# Horse Power

1. Oct 20, 2009

### Zhalfirin88

1. The problem statement, all variables and given/known data
A horse pulls a cart with a force of 175.0 N at and angle of 31.0o with respect to the horizontal and moves along at a speed of 10.4 km/hr. How much work does the horse do in 9.9 min?

3. The attempt at a solution

Distance = $${2.889 \frac{m}{s}} * 594s = 1716.066 m$$

$$175 * 1 716.066 * cos 31^o = 274707.695 J$$

But that doesn't even look right either...

I can think of 2 ways why this is wrong.
1) I didn't use the right formula for distance. Would I have to solve for ax then use x = vt + .5at^2?
2) Break up the force into components, but I didn't think you had to with the dot product?

2. Oct 20, 2009

### mgb_phys

It isn't - which side of the triangle are you looking for?

Hint - what happens to the power as the 31deg -> zero?

3. Oct 20, 2009

### Zhalfirin88

No idea.

4. Oct 20, 2009

### mgb_phys

If the slope gets flatter is that more or less work?
Does cos(angle) get larger or smaller as 'angle' gets less?

5. Oct 20, 2009

### DavyCrocket20

Why would it matter what the components of force are? Isn't it just asking how much work the horse is doing? Wouldn't that just be force*distance? Granted, gravity is doing negative work, but are you sure you have to take that into consideration?

6. Oct 21, 2009

### mgb_phys

Exactly - without friction you only do work in the distance the force moves against gravity

7. Oct 21, 2009

### Zhalfirin88

I don't really get how helps, the lesser the slope the lesser the work.

Then why is my answer wrong?

Last edited: Oct 21, 2009
8. Oct 21, 2009

### mgb_phys

Correct,
now how does Cosine() change as the angle gets smaller ?

9. Oct 21, 2009

### Zhalfirin88

It becomes closer to 1.

10. Oct 21, 2009

### mgb_phys

But as the slope gets smaller you want the amount of work to get closer to zero !

11. Oct 21, 2009

### Zhalfirin88

I don't get what you're trying to tell me!!

12. Oct 22, 2009

### tiny-tim

Hi Zhalfirin88!
Looks ok to me.

(except you have ridiculously many sig figs! )​
No, this sort of question is telling you that the speed is a constant 10.4 …
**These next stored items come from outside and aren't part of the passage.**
Each row is a point on a landscape with many valleys, with its height.
A ball rolls from a point to the lowest of its 2 nearest points, and stops where none of them is lower. Distance is the straight distance between rows; heights are no part of it.
Mev h=734: [100 152 126 138  85 145 131 113 112 140 146  96 174 125 116 123 125 127
 132  64 153  87]
sig h=338: [136 113 128 117 122 122  81 130 226 182 113 164 124 102 144 198 126 147
 134 144 162 179]
gesed h=398: [116 152 136 102 160 126 124 125 150 132  70 200 140 111 139  88 140 147
  83 136 154 158]
fesig h=481: [ 99 126 104 147 125 110 119 140 144 122  59 136 139 129 110 149 167  89
 133 112 140  97]
sada h=574: [111 147 143 138 106 132 144 157 128 114  90  57 155 182  99 134 146 147
 108 108 130 132]
teli h=330: [125 135 106 127 215 184 142 146 132 120 171 131 182 124 141 162 135 146
 101 110 167 126]
memom h=445: [171 144 113  94 178 138 144 121 148 162 132 161 151 120 145 100 115 166
 115 179 101 189]
mebi h=251: [126  83 106 142 152 129 105 145  83 125 132 113 118  99 111 160 124  89
 122 136 167 149]
kesa h=360: [143 146  78 116 174 163 124 112 181 116 138  83 192 145 129 158 151 174
 125 131 180 153]
telen h=698: [135 136 154 153  76 144  90  98 134 148  64 138 159 120  83 151 102 158
 131 170 130 110]
temuf h=492: [120  90  94  88 156 127 134 166 154 120 148 155 105 158 107 155 136  21
 165 130 145 102]
fubi h=416: [131 123 148 122 115 133 139 162 160  86 129 161 103 138 143 120 129  56
 141 129 185 166]
sapom h=142: [131 106 150 100  84 107 142 125  77 159 109 103  87  65 145 113 103 102
 129 130 186 192]
Pati h=460: [164 105 143 169 141 120 146 144  90  80 173 102  60 144 125 150 127 140
 129 166  55 124]
zuno h=455: [ 91 111 109 131 142 112 101 104 151 122 110  95 154 181 154 130 156  78
 139  83 149  99]
tetu h=602: [162 182 147 138 141 201 159 134 144 119 118 150 154 125 106 116 112 127
  94 161 113 145]
zotul h=563: [137  78 103 133 111 120 116  95 169 148 118 143  93 164 134 171 132  78
 168 195 126 151]
vud h=365: [130 101 141 127 101 123  71 137 190 174  99 145 147 115 139 146 107  98
 129 111 138 193]
ruzi h=318: [112 102 133 121 159 139  98  66 117 138 137  95 182 172 174 111 134 168
 115 126 151 127]
Dur h=257: [138 134 126 168 144 138 116 123  79  65 109 158 126 119 107 109 115 105
  84 128  80  87]
Nire h=320: [104  89 180 100 142 136 111 138  54  92 142  86 150 129 134 108 132  61
 115 111 137 154]
rari h=589: [149 145 168 139 155 220 117 149 124 122 119 120 142 127  89  90  99 180
 120 168 121  91]
raris h=502: [105 164  70 147 153 129 169 132 155 120  86 139 111  98 102 143 178  94
  95  99 147  94]
kod h=632: [128  89 114 127 101 105 140  69 129 154 157 148  77 102 163 119 117 153
 132 163 105 132]
feg h=573: [127 125 101 126 120 114 156 101 194 161 148  64  77 150 129 144 143 154
 153 122 157 145]
Zulan h=225: [114 111  88 138 181 116  73 138  94 150 135 110 151  81 117 110  85  96
 123 120 180 159]
kemol h=435: [149 151 154 177 150 106 184 181 107  77 141 149  76 125 115 158 129 157
 116 163 118 142]
zetik h=305: [118 147 139 129 190 155 136 152  78 118 168 132 152 121 119 184 138 180
 118 122 158  92]
gov h=708: [115 120 115  91 134 147 135 125  96 144 175 171 151 107 156  92 111  76
 130  82 114  91]
tabin h=223: [145 125 125 178  65 106 130 146 129 125 106 184  91  84  94 172 111 138
 130 149 172 120]
fot h=253: [127 160 110 150 122 135 130 142 116 168 115 181 121  70 103 140 102 170
 126 130 176 112]
siger h=721: [ 97 124 105  99 102 186 153 114 124 135 176 137 189 146 147 125 136  87
 131  75 131  86]
Bopig h=300: [136 138 107 122 121 129 149 141 199 154  92 153  88 104 130 191 155 160
 126 164 157 182]
mig h=197: [121 137 107  68 113 102 115  92  78 189 133 136  95  98 124 102 131 186
 115 122  94  99]
vufo h=233: [132 115 124 161 135 146 121 132  80 100 138 130  82  98 102  59  98 142
  96 101  86  81]
Dezip h=205: [116 112 146 142  90  95 102 123 130 203 128 107 114  64 109 112 100 167
 134 115 137 165]
nete h=576: [133 119 164 127 142 205 119 157 110  86 145 150 175 157 116 116  94 146
 129 131  94  75]
luzul h=526: [117 124 167 183 125 136 118 120 150 121 128 102  88 141 136 137 111 157
 110 132 201 181]
Kozi h=716: [134  79  96  90 159 184 159  92 104 121 184 113 114 120 162 131 137 149
 138 111  81  71]
saf h=384: [167 129  65 153 152 169 127 121 194  98 137  94 168 160 124 158 125 149
 120 154 126 122]
nis h=441: [139 130 106 160 198 155 144 122 157  69 118 132 118 141 144 103 153 170
  83 100 135  97]
gepa h=196: [122  94 116 145 142 117 144 154  76 114 168 101  35 100 132 104 128 119
 106 106 119 114]
pelo h=258: [157 135 110 162 106 120 166 150 149 129  93 171  57  88 105 181 142 111
 129 177 176 172]
dukaz h=726: [147 166 151 131 132 110 128 156 104 144 159 174 118 113 103  90  95 143
 140 156  77 122]
Nevo h=422: [111 147 139  82 144 125 145 134 147 177  90 179 148 115 144 126 141 136
 116 171 113 200]
gari h=719: [148 169 147 106 106 104 120 176  48 111 141 163 116  95  71 108 100  87
 131 134  70 129]
sudir h=713: [112 151 162 110  84  99  96 157  66 140 126 154 166  89  93 147 121  85
 143 132 110 125]
det h=387: [129 137 120 131  63 144 116 150 210 166  91 138 151  85 109 134 124  90
 140  96  85 144]
pepi h=361: [135 120 175  93 156 125 116 122  87  85 144 119 120 161 171 112 151 184
 128 125  69 102]
Fibi h=144: [115 100 124 155  99 137 141 120 108 113 182 136  71  93 147 112 114 103
 121  68 164 108]
garo h=482: [153  97 112 177 139 115 131  94 119  96 155  85 112 166 143 155 123 114
 145 149  68  96]
gotur h=601: [136  90  98 162 138 110 112 179 167 122 107  83  80 185  82 131 123  74
 139 144 110 153]
bamim h=181: [103 122 160 145  80 121 108 100  92 167 125  86 130  71 106 119 111 104
 128 125 125 186]
Murud h=413: [104  80 127 120 131 112 123  99 130  90 130 105  98 189 184 104 164 122
 141  97 106  67]
Sesur h=394: [ 97  89 171  94 164 138 103 119  40  97 155 123  87 131 160  94 126 152
 114 116  87 134]
dolad h=224: [121 118 118  79 121 103  87 129 127 214 120 129 147  91 107  76  95 176
 134 117  89 122]
zurir h=691: [136 150 134 131  96 129  85  88 128 145  76 199 170  85 116 164 122 152
 154 163 115  85]
Vok h=737: [143 133 142 107 116 134 145 230 110 123 141 181 117 120 112 112  88 131
 126 135 132 133]
somoz h=501: [121 145 115 163 155 162 113 104 186  98 163  75 103 167 152 127 103 190
  93  90 185 161]
rovag h=625: [119  87 115 126 147 101 118 157 137 129  84 113  66 158 125 103 143 106
 110 147 143 164]
naz h=590: [125 138 119 146 112 158 167 141 148  94 126  33 108 160 118 106 160 170
 100  81 121 137]
Zepi h=546: [113 123 143 179 108  88 126 121 144 152 121  77 120 132 140 162 151 153
 136 116 174 145]
volit h=616: [163 136 143 149 113 180 170  99 159  84 131 171 130 152 138 114 102 106
  97 160  95 155]
Riki h=282: [110 151 183 129 162 126 103  49  67 133 152  97 179 150 141 117 119 172
 129 127 122 113]
guvo h=543: [121 176 183 125  78 128 195 113 101 109 151 147 116 128 126 133 120 112
 137 113 123 136]
lepo h=92: [107 103 132 127  95 103 126 108  86 155 142 154  81  57 144 107 102 111
 125  99 197 124]
rifur h=297: [134 124 131 104 116  57 118 151 149 137 132 128 141 145 158  98 126 179
 170 102 108 107]
kog h=752: [148 142 106 152  90 136 141 195 185 123 141 178 118 108 105  96  80  99
 122 114 131 168]
Magu h=521: [114 103 104 118 116 119 119 193 129 133 176 146 157 144 128 160 106  66
 152 116 129 115]
kar h=603: [128 106  89 105 132 105 161  57 159 192 166  86  89 115 153 131 146 138
 153 135 125 144]
sibat h=454: [125  86 100 105 136 103  84  83 132 120 105 123 127 170 166  97 164 146
 130 153  78  80]
Laza h=517: [131 184  91 173 118 119 177  92 129 116 128 125 115  86 107 122 148 121
 111  92 125  92]
kamuz h=277: [135 153 115 138 142 122 110 137 111 156 145 142 154 117 101 123 118 213
 130 140 162  93]
fuz h=561: [149 168 186 138  79 165 119 162 136 116 134 131 193 174 112 118  96 136
 163 143 112  87]
pes h=687: [136  89  97 107 150 183 129 135 134 113 171 169 110 140 156  90 102 136
 111  96 129  70]
Pobi h=267: [ 96 136 148 126 168  67  89 173 118 175 154 135 182 132 141 122 120 167
 161 100 139 141]
bidi h=490: [155 110  88 106 128  96 134  98 164 122  78 107 151 158 156 135 183 183
 123 162 107 114]
Tera h=520: [158 103  88  94 138  96 104 118 213 167  93  85 140 124 133 133 170 176
 141 151 103 151]
Razag h=414: [145 161 121 175 169  73 171 168 122  76 117 158  84 117 111 126 143  84
 126 122 127 126]
mub h=364: [ 94 112 122  98 140 158  89 114 141 152  97 141 159 155 144  81 124 167
  94 122 151 152]
dop h=666: [151 142  95 102 109  89 156 121 106 139 132 127 117 115 133 187 173 159
 145 167  71 103]
nop h=378: [118  97 175 116  88  81 125 174 110  94  65 137 104 136 150 144 126  63
 141 131 161 175]
Mifuf h=706: [137 172 179 126  66 128 108 148  99 140  85 122 156 114  71 144 118 129
 143 175  72 118]
zalip h=471: [113 151 121 147 184 125 137 105 159 105 106 110 108 147 166  98 160 184
  80  96 166 159]
doz h=288: [142  84 145 100 148 135 108 106  73  96  88  89 129 114 131 145 126  43
 131 132 196 169]
bigeb h=392: [129 151 119 126 200  72 136 159 128 110 115 154 103 105 139 139 161  72
 138 149 137 169]
Tanin h=369: [113 143 174 141 148  64 140 148 111 122 133 112 139 126 131 117 127  68
 132 115 117 191]
lani h=510: [146  76 136 160 163 156 142  80 152 110 180 102  83 174 132 175 134  86
 175 139 130  96]
roner h=653: [ 93  85 112 134 170 118 115 205 132 104 109 108  96 173 133 107 144 129
  99  84 169 123]
zipu h=276: [130 177 159 157 148 123 111  93  89  80 111 154 205 146 116 129 115 112
 120 134  85 103]
Vef h=325: [136 148 163  97  97 105 152 167 115 104 133 136 138 171 141  89 152 164
 145  98  92  90]
Pinu h=745: [145 145 110 123  82 159 142 104 154 167 137  75 190 135  89 115 111 152
 141 107 120 141]
maved h=584: [131 123 102 153 108 115 134 121 182 150 104  94  98 138 100 148 132  39
 154 160  99 172]
Fifu h=684: [142 175 128  86 127 129 120  96 132 148  85 154 201  92 112 130 147 175
 149 162 111  92]
lede h=754: [ 96 160 135 100 104 153 116 124 161 165 133  85 217 134 109 141 144 127
 124 108 132 180]
Mobok h=557: [126 172 188 162  86 128 173 131 101  94 124  95 153 156 104 162 144 108
 119 128 106 124]
zizud h=344: [ 87  85 183 101 107  74 106 168  59 110 110 105 131 135 147  99 118  78
 122  90 132 176]
zipim h=660: [145  99  67 114  97 179 134 111 182 124 123 162 104 165 144  98 104 136
 100 117 126 104]
fumu h=227: [106 162 154  62 112 175 125  91  54 181 138 127 109 100 114  92 140 153
 108 148 110  92]
Pageg h=607: [113 133 111 127 136 149 178 136 167 116 136  68  82 170 154 125 178 154
 123  80 169 100]
sonif h=245: [110 153 134 133 161  81  84 163 109 160 135 165 184  69 133 120  99 105
 150  99 181 159]
mif h=637: [155 132  95 109  80 150 175 139 181 120 105 142 119 168 136 104 133 145
 108 150  98 140]
duda h=528: [128 183 124 146  95 108 181  89 123 141 167 123 132  94 138  94 111 108
 138  97  90 125]
Vev h=306: [ 85 153 168 104 151 136 108  92  39 123 154 121 163 107 132 130 135 104
 104  97 129 123]
gugo h=676: [154 174 111  83 117 134 155  98 105 120 107 160 152 116 114 144 156 146
 111 160  63  96]
kosa h=292: [130 138 153 149 110  86  90  87 125  83  79 153 174 145 148 139 123  75
 136 159  94 133]
Dupom h=256: [120 153 193  94 133 195 102  88  51 153 152  89 152 127 114 119 119 172
 147 144 134  87]
Difat h=544: [146 124 150 117  98 137 134 182 150 117 173 155 174 188 142 158 109 129
 153 136 132 125]
zag h=652: [159 110  83 147  99  76 114 117 162 164 129 150 111 100 144 161 130 173
 168 167  92 105]
lirez h=540: [149  74  99 165 151 111  96  85 142 133 168 135  94 137 145 168 110  99
 164 178 151 135]
favad h=412: [160 107  79 176 181 168 142 104 171  85 160 105 116 149 131 140 140 162
 129 117 137  83]
mafi h=457: [ 97 117 127  90 140 122 153 150 179 113 114 154  82 161 137 169 161  37
 172 134 190 124]

For each start below, name the point where the ball stops.
memom -> mig
somoz -> tabin
guvo -> Murud
kosa -> lepo

Call two points neighbours if one is among the 2 nearest of the other. Go from one point of each pair to the other, from neighbour to neighbour, staying as low as possible. Name the highest point that can't be avoided.
lepo, Murud -> fesig
mig, lepo -> dolad
Zulan, mig -> Nire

it doesn't bother to tell you why, but obviously there must be some other forces, such as friction, which are reducing the net force to zero, so the acceleration is zero.

Your x = vt formula is correct.
That's right, you don't.

Work done is just force "dot" distance moved …

the force is at 31º to the (horizontal) distance moved, so cos31º should be correct.

13. Oct 22, 2009

### Zhalfirin88

When I typed it online for an answer I put 2.75 x 10^5 J. I don't know why it's wrong, I've given everything the problem says, there wasn't a picture or anything.

14. Oct 22, 2009

Got it!